Впервые я столкнулась со сказками, отвечающими на вопросы «почему?» и «с каких пор?», четверть века назад, когда ездила в Западное Полесье собирать материал для диссертации, ставшей потом и книгой, об антропологии женского тела. Меня озадачили первые услышанные сказки «Почему у женщины нет свободного времени?» [Кабакова 2001: 221–222] и «Почему цыгану позволено воровать?», поскольку мне был не совсем ясен их жанр. К тому же до этого мне не приходилось читать их опубликованные версии. Потом я вспомнила, что собственно с этиологического сюжета и началось мое участие в полесских экспедициях под руководством академика Никиты Ильича Толстого. Все мы старались записать «Мужа-ужа», который кончался появлением на свет кукушки и еще какой-нибудь птицы. Когда я заинтересовалась этими сказками и легендами о происхождении всего на свете, выяснилось, что они образуют целый пласт фольклорной прозы, который практически не попадал в поле зрения исследователей. Эти этиологические тексты рассказывают в разных регистрах – от серьезно-мифологического до анекдотического и даже похабного – о возникновении и изменении мира и человека в целом, отдельных предметов и явлений. Практически на любой вопрос «почему?» фольклорная традиция предлагает свой ответ.

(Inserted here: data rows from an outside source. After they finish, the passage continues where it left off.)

Each row is where one point has got to under a steady rotation. How many steps took it there?
The counts run from 0 to 289.
[ 13 -13  23  -5  16 -12  -8  -2 -17  -3 -12 -14 -32  34  25 -15   4   0
  35 -22 -26  -6  37  18   3   8  -1 -16  14  34  29  -4  13 -37 -37  12
  17  -8   5 -10 -25  12  14 -33 -37  -7  14  38  -7  -7 -19  -9  10  23
  28   5  17  36   5  23  37 -49  12  10  53 -22 -30 -20   7  13  23 -22
  -2  -9   3 -23  -6   6  24   1 -24  34 -23  16 -30  -1  13] | 117
[-32  10 -18  32  23 -10  28  -8 -14  -8   7  30   0  22   3 -36 -10  11
  28   0   8  11   9   4   7  48 -10 -25  26   2  12  -2  13   6 -30  -7
  53 -40  32   7  18  54 -13 -21 -25  22  11  26 -17  40  -8   7 -33   2
 -12   7   6   2  26  13  25 -14   0  15  12  17 -21   5 -13 -43  17   0
  -8  24  -4 -49 -16  13  12  55 -32  -3 -30 -11  -8   6  -3] | 225
[-20   5  20   7   8 -21  12  -5 -14 -17  17  -3  -9  22  17 -39 -21  24
   4 -23 -29 -50  18  16  -8  16  12   2  13  23   8   9 -12 -24  -3   2
  10   1  12 -27   0  -1 -21   5  17  14   7   3 -25   6  -2  11  15 -37
 -14  -5  44  42  41  24 -11 -47 -13  21  51  19 -11  21  -8  23 -20 -16
  -5  -8 -34  -9  11 -13  46 -21  38  46 -14   8 -47  18  -5] | 200
[-33  21  -1  30   3  14  13  -5   7  18 -11  24 -36 -30  22  -3  -2  11
 -30   2   2  40  12   5   8   5   0   6 -30 -27  27  29  -4   6  -1 -29
  15  -1   8 -16 -21 -10   2   7  -2  -2  22  10  -2  -7  13  15  -6   3
  33  15 -19 -35  19  22  29  37   0  21  -5  40   5 -30  36 -57  18 -23
 -11 -11  38   2 -26   6 -31  15   3   0  -1 -49 -26 -18 -16] | 3
[-26 -16  16  21  21 -17  23  -8 -33  38   7   4   8   1   3  -2 -16   0
 -15  20  12  -1 -27  -3 -10  18  22 -17  16   2  22  16   5  -3 -38   4
  37 -23 -11  38 -21  12  -9 -36 -30  -4  29  22 -17   9   5   1 -34  17
   0  16 -21  14 -26  28   8   2 -11  12  20  -5  18 -53  -2 -13  64  19
 -48   9  25 -20 -26  43 -20  26  21  -7 -15  -1 -28  27   2] | 220
[  0   0  25  30  13  11  -4   3  33  30   4 -21 -35  -3   2  -3 -42 -19
 -16   6 -15   4  -3  18 -21 -21  -5  -8 -18   3   5  17 -36 -17 -26 -30
  -2  49   2   7 -31 -20  15  17  -5  -4   4  13 -28 -15  11  18   4 -19
  17  52 -10  37  29  -2  38 -18 -42  29  57  36 -18  13  -6   3  -1 -26
  -6 -15  42  12  -6 -10  -3 -18  25  -5  -3  -4  -8 -27   1] | 111
[-18   0  50  31   3 -29  18   4 -17  18  15  -4  14  15  -1 -17 -12 -11
  12 -18 -22 -12  13   3   8 -19  27 -40 -17 -26   0  30   1 -41  -6   3
   9  11  -8  -2 -26  -6  -2 -16  47  -5  -4 -24   1  17  -4 -15 -17   9
   6  -5  12  23  10   4   2 -40 -27  29  28 -10  28 -58 -26  12   2 -12
 -13 -30 -16 -15 -43  -1  -1 -33  51   6   7  -8 -34  47 -12] | 205
[-31   4  15  44 -27 -39   1 -36 -25 -29  -1 -14  22  33   5 -15 -12  -1
  11  21  -7 -32  13   6  39 -11  34 -36   8  -6 -18  23  19 -30  11  14
   3   1  13  19  -4   5 -15  -6  20  -8   7  -3  -3  37 -11 -28  -8 -26
  10 -11  12  12  15   3  10 -30 -32  25  20   4  -3 -41  -6   0   0  13
 -16   3 -27 -26 -21 -14  63 -27  34  17  -3  12 -35  31  15] | 36
[-30   4  -9  34 -21   2 -11 -26 -12  -3 -22  18 -51  16  -4 -12 -47  17
  -9  19  -3  -1  28  33  28  -5   1  -1  20  39  31 -18 -16   4 -26 -20
   5  -1  29  24  17 -20 -17   8 -30   8  11  64  -9 -17  12  25   5 -30
  -3  34  25 -10  35  24  19 -15   6  22  22  14 -43  23  12 -22  -4 -22
  -8  20   0  14  21 -17  25   1  14  30 -50   0 -16   4  -2] | 9
[  6 -18  40 -19  19 -12 -23 -16 -34 -16  25 -22 -43 -30  49  -2 -10  15
   3  30  -4   9  11  52 -19  21  23   6  -5  -4   0  10 -17  -1  -4  -2
  -6  -4  -4  -2 -14 -27  17 -39 -12   2  23   1 -48   5 -21  15 -25  10
  32  24  -7  21  -4  16  32 -25 -23  27  43  32  -9 -34  15   9  14 -38
   2 -16  13  20  15  15  52  -1 -21  -6   3  19  16 -11  -2] | 281
[-20   4  35  -1  43   3  36   7  -7  34  33  25 -23   3  19 -31 -21  14
  12 -23   9 -13  26  23 -13  31  13 -14  -1 -12  43   3 -16   6 -39 -28
  50 -30  18 -11   0   1 -22 -18 -16   7  25  15  -7  10 -16  11 -37 -11
   5   7   3   7   9  31   1 -21  10  18  -3  18  11 -20   5 -32  16 -38
 -22 -18  -8  -7 -16  22 -32  39 -10 -25 -21 -24 -27  29 -41] | 56
[ -3 -14  12  -8  23   0  -5  -3 -21   4 -10 -20 -26  25  30 -22   5 -10
  24 -16 -13  -9  23  29   9  40  16  -9   9   8  23  17  11 -27 -50   1
  42   0   8  -5 -14  31   9 -29 -28 -10  31  22 -13  16 -32  -7   7  43
  45 -21 -14  25   7  11  41 -31   1  17  44  23 -22 -16  -6 -36  32  -2
 -22   5   8 -25 -30   8  16  21 -60   8  -9  -2 -21 -10  24] | 118
[-30  -3  16  10 -26 -15 -26   3 -27 -18  12  27 -32 -12  42 -20 -32  17
   6  39  15  -8  19  51  10  22   2  -4   2  10   2  -9   8  -9   7   1
 -18 -16  -6  13 -35 -36  16 -30 -17  -7   4   1 -31  10 -12   7 -26   7
  34  37  16  11  -1  14  29  -9 -34  38  34  49 -27 -21  40  -1 -27 -10
 -16 -13  47  -1  23 -13  61   1   8  25 -16  11   3 -20 -34] | 134
[  3 -16   9  -3  32   9  -9 -35  -5  24 -11 -54 -14  17  -5   2  -6   5
 -28   4 -28 -11 -28   6 -37   7   7   2   7  17  22  27 -38  -5 -44  -1
  29   9  -7  13  -4  13  11  11 -27 -10  35  44 -23 -10   6  -9  19  -6
  -2  11 -19  23   2  15  35 -22  -5   3  67  14  -9 -21  -2 -12  72   1
  -8  23  -1 -15 -18  30  -7 -18   6  18  -2 -12 -34   3  14] | 114
[-29  17  23  33 -23 -20  10   9 -17 -38  26  45 -23  -1  19 -24  -1   9
  29   9  -4  12  40   2  37  21   8 -21  -6 -24 -15  -6  -5  -2  29 -18
  10 -13  40  -7   0  12  -3 -23  20  23 -13 -21  -8  38 -11  14 -22 -42
   6  30  32 -10  46  -1  12 -23 -20  25   2  21   3 -14   0 -22 -33 -40
  15 -34 -10 -11  13 -10  42  20   5   5  -6  -3   5   8 -22] | 187
[-39   5 -22  56  -4  25  18   6   0  17  -5  29 -26 -27   9  -8 -33  10
 -32  18   2  17  10 -28  23  -2  -1   4  32  22  41  26 -23  17  -1 -13
  22 -10  32  -1  15  26 -34  12  -8  13  10  35  -2 -22  19  15   8 -39
 -11  31  15  -5  10  36   7   9 -16   1  26  26 -11  -2  13 -39  37  10
 -24   2  34  -1   6  -5  14   1  19  22 -53 -10 -31  -5  -5] | 48
[ 15 -11   7  23  28   6 -10 -41   1  11 -13 -42  -8  36 -10 -14 -25   4
 -26   5 -28 -34 -15   2 -32   2  -5   7   2  39  10  -5 -29  -7 -53  -1
  14  14   5  15  -7   1   3  26 -22 -10  14  53 -13   4   0  -8  25 -18
   5  11  -8  31  18   8  19 -47 -13   1  69  10 -36  11  -8  -3  22   4
   4  35 -10 -16   4   8  27 -19  14  33  -5   3 -39 -11  21] | 115
[-28   4  -7  43 -21 -11  -5   5  12 -14 -14   8   1 -21  -6  -7 -37   2
  -3  57   2  17 -14  -3  22 -10 -14 -27  14   6  -8  35 -19 -22  16  -2
  -4  -7   1  31 -11  19   2  -8   2   0 -22  15 -44   2   3   8  -7 -21
 -18  42  -8  18  -1   7  16  -9 -39  22  32  28 -30 -26  18 -11   8  27
   3   1  52 -12 -15   6  47 -19  35  15 -34  18  -9 -13  -5] | 89
[  4  19  32  -5  29 -12   9 -24 -42 -11   9  -6  12  28  17  -6  31   9
   8 -17 -29  -7 -12  -2 -22  35 -15   6 -42 -16   9  14  16 -19 -13   7
  20 -12 -28 -23 -48  13  30 -18  -7 -21  15  -8 -12  26 -27 -21  -5  45
  27  -1 -23 -12  32  10  41  -1  20  14  35   5   5 -37   5 -23  19  -6
  13   5 -10 -54 -22  21   4   1 -14  18  41 -21 -24   1  -7] | 122
[ 23   0   6   9  38   2  15   7 -15  17  19   2 -18  15 -19 -16 -18  23
  11 -14 -19  11   2  -2 -41  25  -2 -22 -16 -15  51   0  -5  -5  -1   1
  40 -42  11  -5   7  29   4 -10 -18  10  -3  19   2   8 -26 -12 -19 -27
  -9 -12   3  -6  11  27  17 -28  30   2  32 -29  -2 -70  15 -35  25 -22
  37   9 -27 -11 -28  46 -21  -2  -3   2 -33 -16 -16  29  -3] | 100
[-20  17  13  36   0   7   7  10  26  19 -13  13 -15 -15   5  -6 -33 -17
 -30  11  -8  -4 -11  17  -3   1 -10  -4 -14   9  16  38 -11 -24 -22 -24
  10  42 -17  -7 -50 -16  16  13 -10 -18  -1   7 -20 -13  12  12  -6   8
   6  37  -1  15  27  14  26  10 -32  35  50  55 -28  11   8 -28 -17   0
 -41  -1  63  -1 -12 -10   1   0  27  20  -2 -18 -35 -42 -15] | 257
[ 14 -13  48   3   7  -6 -20  -9   5  26  -8 -26 -37  -7  14   6 -26 -17
  -7   2 -21  15  -3  34 -14 -22   9 -25 -14   4   4  18 -22 -40 -25 -10
 -12  20 -13  27 -33 -27  36 -14   1  -3   8   8 -29 -21   7  10  -4   6
  11  39  -7  40  -4  12  28 -34 -31  27  62   8  -2 -30  -2   9  26 -24
  11 -23  36   9 -16  17  -1 -32  35   1  -1  11  -6   5   9] | 112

Составив корпусы восточнославянских и цыганских этиологий, я обратилась к западноевропейским традициям, французской и итальянской. Интересно, что первые консультации с моими западными коллегами должны были охладить мой пыл: они уверяли меня, что подобного рода объяснительные сказки, часто с участием сакральных героев, даже если и существовали некогда, должны были исчезнуть под влиянием единого дискурса католической церкви. Выяснилось, однако, что и в католических странах этиологических сказаний было собрано ничуть не меньше, а многие сюжеты были распространены по всей Европе. Так я стала собирать, переводить и издавать антологии этиологической прозы. Естественным образом меня заинтересовал сам феномен этиологического текста, который может относиться к самым разным жанрам: волшебной и религиозной сказке, сказке о животных, легенде, анекдоту, балладе. Я стала изучать его взаимоотношения с апокрифической традицией «народной Библии» и литературными первоисточниками. Меня привлекли наиболее популярные этиологические сюжеты у восточных славян и прибалтов («Змея-жених») или в целом в Европе («Пересмотр продолжительности человеческой жизни и жизни животных», «Разные дети Евы», «Распределение судеб и даров», «Разные сказки со звукоподражанием пению птиц»). В других главах я рассматриваю луну, чужестранца, тело, гендерное неравенство в свете этиологий. А развитие некоторых мотивов, как, например, речь растений, животных и разных предметов, я прослеживаю и за пределами этиологического корпуса.
Вторая часть книги целиком посвящена русской и в целом восточнославянской традиции. Мне было важно определить особенности русского этиологического корпуса, выделить в нем сюжеты и темы специфические и имеющие параллели в других традициях, архаические и актуальные. Отдельный очерк посвящен этиологии Бабы-яги, самого характерного персонажа русской сказки, которая связывает устную традицию с лубком.
В конце книги я обращаюсь к судьбе сказки в советской России, попыткам перенести ее в кино и приспособить к задачам пропаганды, идеологической борьбы и воспитания молодого поколения.